X-7 scanned the Commander's face for evidence that this, too, was a lie. But he could find none.
It doesn't mean anything, he thought. The Commander was a practiced manipulator.
And X-7 wasn't exactly objective when it came to listening to his lies.
"I don't believe you," he said steadily. He wouldn't let Soresh sense his inner hesitation. Perhaps he was becoming more human, more Trever, but enough of him was still X-7. His thoughts, his doubts remained his own.
"Believe me; don't believe me. That's irrelevant. Haven't you figured it out yet?" The Commander twisted his face into a gruesome smile. "It doesn't matter who you were.

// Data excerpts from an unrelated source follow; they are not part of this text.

128 stands for zero in the data rows.
Here are some points, one per row:
[152 153  94 133 131 142 142 121  83 153 149 124  93 141 113  93 137 168
 146 138 131 138 116  97 119 122 174 126 120 122 128 108]
[167 151 133 131 104 141 163 140 114 126 115 139 142  90 107 129 112 204
 115 131 108  95 138 151 152 147 150 115  85  72 130 150]
[142 147  98 146 159 141 122 137 127 124  93 141 138 126 138  84 156 112
 114 152 133  99 117 137 160 168  99 160 113 121 136 148]
[138 111 107 132 163 151  80 122 146 110 106 129 160 141 120 128 111 134
 138 116 118 152 125 116 139 139 168 132 111 165 104 112]
[118 105 115  73 105 164 117 152 141 114  98 168  95 135 169 122 140 170
 149 117  73 107 152 103 176  91 172 140 197 112 193 121]
[148 115 116  79 143 124  70 146 152 106 138 141  55  80 132 106 101 113
 135 138 107 138 130  92 104  77 143 107 104 159 116 148]
[132 167 121 178 139 122  92 130 156 100 138 121 140 154 104 122 131 122
 141 163 139 117  93 137 158 148  94 131 127 108 136 117]
[ 34  80 134  77 158 143 148 172  41 159 136 193 114 125  43  21 139 176
 130  40 157 105 104 121  62 171  37 137 159  90 139  47]
[ 98 140 198 252 124 219 228 167 211 104 102  79   0  38  53 167 115 192
 155  52 124 141 137  95 123 171 145  58 157 125  66 151]
[156 141 139  85 156 142 180 127 150 144 151 175 155 172  70 145 125  74
 117 234 133  94 175 178  64 141 173 119 187 119  92 125]
[141 151 165 120 131 112 167 151 130  99 154 177 159 169  48 153 120  62
 121 205  99 117 171 188  84 133 105  93 170 125 139 142]
[133 133 111 146 132 163 134 139 118 131 137 137 140 146 121 115 109 151
 118 159 127  90 119 116 128 142 150 136 103 130 145 100]
[ 98 174 103 195 131 103  94 132 136 109 152 168  90 175 185 130 179 130
 153  62 122 131 132 157 124 115  86 134  84 137 127 159]
[102 135 114 115 113 135 126 125  95 131 135 113 117 164  72 114 108 160
 124 135 106 168 110 144  99 163  83 116 130 137 138 115]
[110 135 142 156 150 139  79 148 144  93  92 150 146 137 139 103 121 120
  68  95  67 109 154 145 117 171 111 151  97 103  97 155]
[112 143 103  81 153 129 153 153 113 102 128 159 149 134 137 105 104 143
 125 120 104 142 121 151 148 163  82 139  82 134 107  99]
[135 114 165 101 133 145 102  98 206 120 146 217 121 110 175 148 127 126
 145  92 120  97 109  99 194 149 160 103 177 115 202 127]
[ 89 110  99 114  92  59 209 145  34  71  97 142 212  46 143  33  72 139
 120 172 183  99 167 103 179  76 171 179 157 134  56 198]
[136  92 102 131 152 139 124  93 150 148 150 119 132 174 152 153 133 132
  93 145 140 136 131 130 146 119  81 136  98 157 117 134]
[ 87  90 126 190 108 198 177 171 203 175 122  65 152  69 117 221 136 184
 194  35 117  77 214  87 122 185 135  45 125 121  39 180]
[155 100 103 135 120 124 107 134 144 147  97 166 125 114 129 136 164 141
 150 140  89 138 127  93 170 117 141 139 149 128 173 146]
[128 109 108 142 156 126 132 102 108 160 110 122  96 154 127 109 126 119
 126 163 141 114 116  91 104 166 148 155  96 108 142 136]
[135 135 116 147 168 121 132 155 114 131 103 143 141 130 127 119 126 128
 132 128 109 119 122 117 153 113 129 152  95 107 135 109]
[139 117 111 134 164 135 114 130 118 158 133  87 122 154 138 147 145 151
  93 175 117 172 144 103 145 117 121 135 113 119 121 114]
[127 110 149  50  69 126 172 149 134  90 121 122  76 168 153 114 102 164
 182 159 144 119 149 137 222  90 131 119 158 128 171 158]
[103 167 187  56 107 143 188 114 103 123  81 139  85 162 187  88  64 173
 197  94 137 223 182  94 248  58 169 225 197  98 175 181]
[147 128  79 148 148 140 133 129 118 116 129 137 146 126 132 135 135 145
 130 133 144 113 130 137 152 117 103 128 101 127 146 118]
[157 168  95 208  16  79 111 147 101 143 196 211  47 205 176 108 185 154
 135  58 134 216 134 127  91 120 191  75 102 107  46 111]
[111 115 103 125 172 139 129 150 108 135 171  88 137 128 147 109 148  99
 144 134 140 140  95 124 131 158 175 117 163 130 132 111]
[163 125 125 132 128 140 102  82 171 109 159 115 116 136 108  78 163 146
 135 146  91 110 120 124 158 112 124 111 123 113 162 151]
[144  90 110 135 155 126 111  84 125 128 141  96 110 172 153 141 133  78
 128 109  89 126 135 131  81 135  86 136 121 160 115 142]
[130 134 119 116 109 151  95 164 154 111 107 151 165 130 121 147  98  93
 114 127 118 150  82 115  98 122 160 135 111 123 128 110]
[153 164 103 178  49  70 118 155  83 144 173 219  62 151 174 119 167 139
 168  53 128 165 122 135 109 122 179 119  69 106  65 117]
[142 141 116 159 154  97 110 117  89 151 143 111  99 118 104 154 124 119
 163 157 139 101 106 107 103 142 118 176 130  78 144 121]
[101 123 149 127 108  97 110 102 150 113 129 114 156 120  95 120 117 107
 113 177 124 113 117 103 113 143 175 130  80 102 174  78]
[147 147  93 139 153 140 150 132 140 110 125 134 157 129 130 100 127 151
 115 166 137 124 108 139 159 116 113 147  93 102 131 114]
[129 130 104 152 140 126 136 120 139 142 127 112 141 154 140 122 142 131
 143 183 163 122 113 131 145 139 127 133 129 119 131 116]
[100 117 101 129 164 141  99  96 138 119 111 119 106 153 162 155 158  94
 118 153 144 164 153 107 129 166 115 125 109 144 137 150]
[158 158 177 179 202 116 175 122 158 142 107 191  16  49 175  89  77 141
 114 186 135 135 149 159  57  64 123  75 152 205 182 147]
[122  77 156 132 153 130 147 166  64 140 152  83 194  97 202 137 140  92
  61 139 120 198  96 175 152 160 185  98 154 137 142 140]
[167 148 102 131 103 118 115 112 134 156  85 140 163 114 114 126 145 130
 174 171 117 142 117 122 163 144 141 127 123 156 116 119]
[159 108 105 174  97 122  92 110 111 141 133  83 126 152 109 147 180 151
 130 188 150 168 156 128 128 122 120 109 169 120 136 131]
[143 116 184 143 114  61 144 178  82 127 175 147 119 158 203 128 184  92
 134  72 118 155  80 118 152 188 186  85  97 173 119 108]
[139 117  83 128 177  96 130 134 157 129 121  92 146 144 153 129 120 148
 146 143 137 173 110 137 118 125 122 125 120 113 141 132]
[163 140 132 130 165 129 100 137 173 146  93 120  25  89 120 151 161 143
  93  81  92 126 100 126 101  63 150 141 170 202  82 151]
[147 126 158 231 225 110 132  94 157 107 122 164  18  52 185  90  35 131
 114 141  98 111 129 156 115  48  99  92 144 202 129  91]
[121 162 201  75 114 132 175 147 130 106  68 107 174  67 145  57 111 104
 177 189 171 108 135  97 126  74  35 140 100  77  61 128]
[148 123  82 128 113 106 100 141 139 137 138 123 129 117 136 137 127 120
 114 141 116 183 123 101 104 110  83 121 107 106 130 168]
[113 139 110 113 126 158 143 140 146 193 120 103 130  99 152 171 105 159
 145  77  97  74 141 130 130 176 128  61 152  63  68 171]
[132 144 136 116 119 105 127  98 148 110  77 117 193  56 150 193  92 136
 101  44 163  74 139 148 114 176 184 132  97  93 144 109]
[129 133 118 119 107  95 119 113 162 129  93 124 156 121  92 164 106  78
 122 117 145 148 111 123 176 122 146 139  90 140 140  74]
[161 124 121 151 138 128  96 129 123 144 121 100 133 162 107 111 145 131
 141 171 142 125 119 128 138 115 144 125 119 106 124 123]
[109 134 121 151 142 124 105 128 147 135 106 113 137 157 123 132 145 135
 138 156 128 126 129 139 133 128 142 151 114 136 122 135]
[150 174 120 120  79  93  95 129 144  98 119  76 142 125  67 124 126  85
  92  87 212 124 163 107 103 136 178 113 143 116 230  73]
[106 106 162 129  85 172 108 128 107 120 142 157  80  80 116 153 145 133
 110 149 188 127 125 124 119  88  93 156 125 107  99  71]
[165 227 141  78  46  62 136  96 165 151 139  34 128 142 141 114 148  59
  58  38 197  87 220 129 117 163 171 186 155 189 209  15]
[120  85 144 137 132 141 122 149 178 124 114 147 190 136 184 127 110 120
 133 108 127 112 155 116  81 106  45 166  80  91 121  80]
[ 97 107 121 121 128 124 103 132  77 170 139 120 138 151  78 128  98 156
 148  81 144 145 104 172 138 147   6 101 116 164 129 150]
[ 58  80 157 129  96 153  78 166 110 175 143 145 164 164  93 146 107 192
 152  87 131 164 102 195 121 109  96 144 157 153 156 144]
[123 149 147 122 147 161 139 153  67 170 189  77 187  89 178 136 135 106
 104 130 101 123  73 131 160 135 175 116 159 146 125 106]
[ 69 141 213  25  68 114 104  41  90 150  24 134 200  64  57 124 207 170
 112  13 167 146 115 192  59 144  85 111 158 156 134   8]
[160 158 145 144 154 166 104 104 135 129 127  86 145 159 136 113 133 172
 115 125  85 148 107 111 101 112 113 177 121 123 114 118]
[129 202 141  49 160 122 212 103 138 101 189 189 160 154  64 185 132  70
 176 238 115 104 175 202  64 150 171 112 166 119 135 159]
[106 114 121  86  71 136 112 122  89  88  82 103  98 159 158 129  92  85
 134 148 101  92 146 115 111 103  98 117 150 140  66 164]
[137 121 119 148 160 140 109 161 159  90 117 113 138 157 127 138 115 103
 113 122 103 113  99 145 160 139 103 149 103 139 101 114]
[185 131 118  58  68 117 120 124  30 115 109  71  92 110 122 185 135 173
 151 177 156  91 160 117 135 102  68 106 193 129  94 180]
[110 128 143 125  74 121 148 124 166 113  94 126 170 143 116 113 107  78
 100 153 172  91 105 102 142 138 151 116 106 126 176  86]
[126 148 104 120 114 111 143 142 120 119 131 141 104 109 129 149 121 138
 120 139  66 123 102 120 108 161  99 175 111 137 126 108]
[135 120 136  81 175 135 209  97  56 148 206 157 143 175   1 127 137  69
 201 185 129 172 176 160  81 126 122 111 151 120 142 113]
[119 110 117 114 180 127 101 146 136 120 182 100 135 148 168 130 132  88
  82 100 102 153 102 134 117 143 125 137 125 127  88 126]
[116  97 137 166 159 138  86 107  93 114  97 106 129 134 120 107 157 129
 150 143 124  98 158 136 113 134 176 156  97 129 147 147]
[141  81 134 164  99 154 114 100 174 143 161  98 131  82 116 168  97 154
 133  65 112 112 149 150 112 174 130 106 162  81  43 182]
[121 110 139 165 140 125 110 106 105 145 126 107 107 114 148 173  88 125
 137  67  66  89 154 122 122 177 118 103 132  88  94 162]
[145 162 150  97 175  98 197 110 115 137 121 109 186 118  83 184 212   8
  66  61 134 148 137 139  92  72 171 124 119 171 199 122]
[154 131 107 157 141 144  58 124 141 100 143  98 122 177 123 155 136 113
 139 119 141 160 131 134 115 137 114 119 129 146 121 150]
[144 109 162 147 142 120  92 111 174 151 120 114  64  81 142  74 109 139
 110 199 181 104 135  95 135  90 181  93 125 179 120 117]
[143 102 128  96  72 116 143 132 153 116 122  74 133 116 108 108 129 140
 163 178 158  67 105 131 119  97 110 135 128 107  88 127]
[ 99  97 150 124 132 169 140 117 238 135 154 187 102 109 188 121 154 200
 149 103 111 153 190 105 254 151 148 130 188  70 213 145]
[131 114 105 123 128 151 125 110 170 153 129 155  97 130 131 106 156 138
 108 140 113  84  94 130 153 122 150 163 134 104 151 144]
[147 114 142 145 140 145  95 118 139 114 116 128 139 170 131 120 130 110
 111 132 122 138 133 139 143 150 132 141  88 143 133 147]
[132 149  84 133 127 147 113 127 112 143 130 136 117 123 120 140 120 116
 116 153 157 138 131 113 150 139 129 123 125 113 134 140]
[100 114  97 165 102 143 111 141 137 116 152 140 161 110 125 147 128 148
 108 165 105 121 134 134 144 113 112 137 112 164 144 115]
[ 61 201 133 124 133  22 226 106  34  18 105 166 240 174  97 139  93 203
  94  83 183 137 104  24 120  13 154 180 204 183  54 255]
[114 103 144  69 140 109 153 168  51 181 201  73 176  40 182 138 175 120
 101 145 143 183  82 166 157 165 197 113 173 137  99 116]
[114 115 134 103 142 103 103 143 128 133 151 156  25  84 153 133 110 131
 128 180 132  86 138  97 145  85 130 100  93 167 159 140]
[124 105 107 111 124 140 118  55 147 109 108 130 137 139 159 130 107  29
 118 111 102 117 100 151 110  98 152 128  79  87 129 116]
[137  97 193  69 122 153 164 140 170  79 113 160 194 144 171 173 156 103
 104  43 120 129  84  93  47  92  49 165  94 121 161 109]
[123 120 121 147 113 120 124 132 124 175 130 100 132 170 131 148  85 124
 117 148 122 138 105 166 108 133  98 137 111 131 132 137]
[ 97 114 134 154  75 134 121 149 100 153 157 129 136 149  22  50  99 132
 148 101 140 148  95 146 114 190  28 114 151 174 155 140]
Along one direction, these points spread out more than along any other. Take the direction at right angles to it along which they spread out most. Go by this last direction. How far along it is each point below, from 0 to 99? 50 is the average, and the first point above lies past it. One standard deviation of the points above along it is 16.
[154 131 107 157 141 144  58 124 141 100 143  98 122 177 123 155 136 113
 139 119 141 160 131 134 115 137 114 119 129 146 121 150] 38
[144 109 162 147 142 120  92 111 174 151 120 114  64  81 142  74 109 139
 110 199 181 104 135  95 135  90 181  93 125 179 120 117] 68
[123 149 147 122 147 161 139 153  67 170 189  77 187  89 178 136 135 106
 104 130 101 123  73 131 160 135 175 116 159 146 125 106] 46
[116  97 137 166 159 138  86 107  93 114  97 106 129 134 120 107 157 129
 150 143 124  98 158 136 113 134 176 156  97 129 147 147] 50
[163 140 132 130 165 129 100 137 173 146  93 120  25  89 120 151 161 143
  93  81  92 126 100 126 101  63 150 141 170 202  82 151] 51
[142 141 116 159 154  97 110 117  89 151 143 111  99 118 104 154 124 119
 163 157 139 101 106 107 103 142 118 176 130  78 144 121] 50
[ 97 114 134 154  75 134 121 149 100 153 157 129 136 149  22  50  99 132
 148 101 140 148  95 146 114 190  28 114 151 174 155 140] 34
[158 158 177 179 202 116 175 122 158 142 107 191  16  49 175  89  77 141
 114 186 135 135 149 159  57  64 123  75 152 205 182 147] 78
[165 227 141  78  46  62 136  96 165 151 139  34 128 142 141 114 148  59
  58  38 197  87 220 129 117 163 171 186 155 189 209  15] 25
[109 134 121 151 142 124 105 128 147 135 106 113 137 157 123 132 145 135
 138 156 128 126 129 139 133 128 142 151 114 136 122 135] 50
[145 162 150  97 175  98 197 110 115 137 121 109 186 118  83 184 212   8
  66  61 134 148 137 139  92  72 171 124 119 171 199 122] 34
[143 102 128  96  72 116 143 132 153 116 122  74 133 116 108 108 129 140
 163 178 158  67 105 131 119  97 110 135 128 107  88 127] 61
[132 144 136 116 119 105 127  98 148 110  77 117 193  56 150 193  92 136
 101  44 163  74 139 148 114 176 184 132  97  93 144 109] 30
[142 147  98 146 159 141 122 137 127 124  93 141 138 126 138  84 156 112
 114 152 133  99 117 137 160 168  99 160 113 121 136 148] 52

Trever Flume, or some other fool, whoever it was, that man is dead. There's no going backward, no hiding in the past. No becoming ordinary again. Why would you ever want such a thing? You're better than that. Stronger, faster, smarter. Harder. Better because I made you that way. You think you can make yourself soft again? Make yourself stupid? Please. You're a weapon, razor sharp. Be grateful."
"To you?" X-7 whispered harshly, and drew out a slim vibroblade. The blaster would be quicker, surer. But he wanted satisfaction.
"You can thank me later," Soresh said breezily. "Or kill me now, if that's what you really want. If you hate your creator so very much. Kill me."
It was all the invitation X-7 needed. He raised the blade. Stepped forward.
Tried to step forward. But it was like his shoes were nailed to the floor.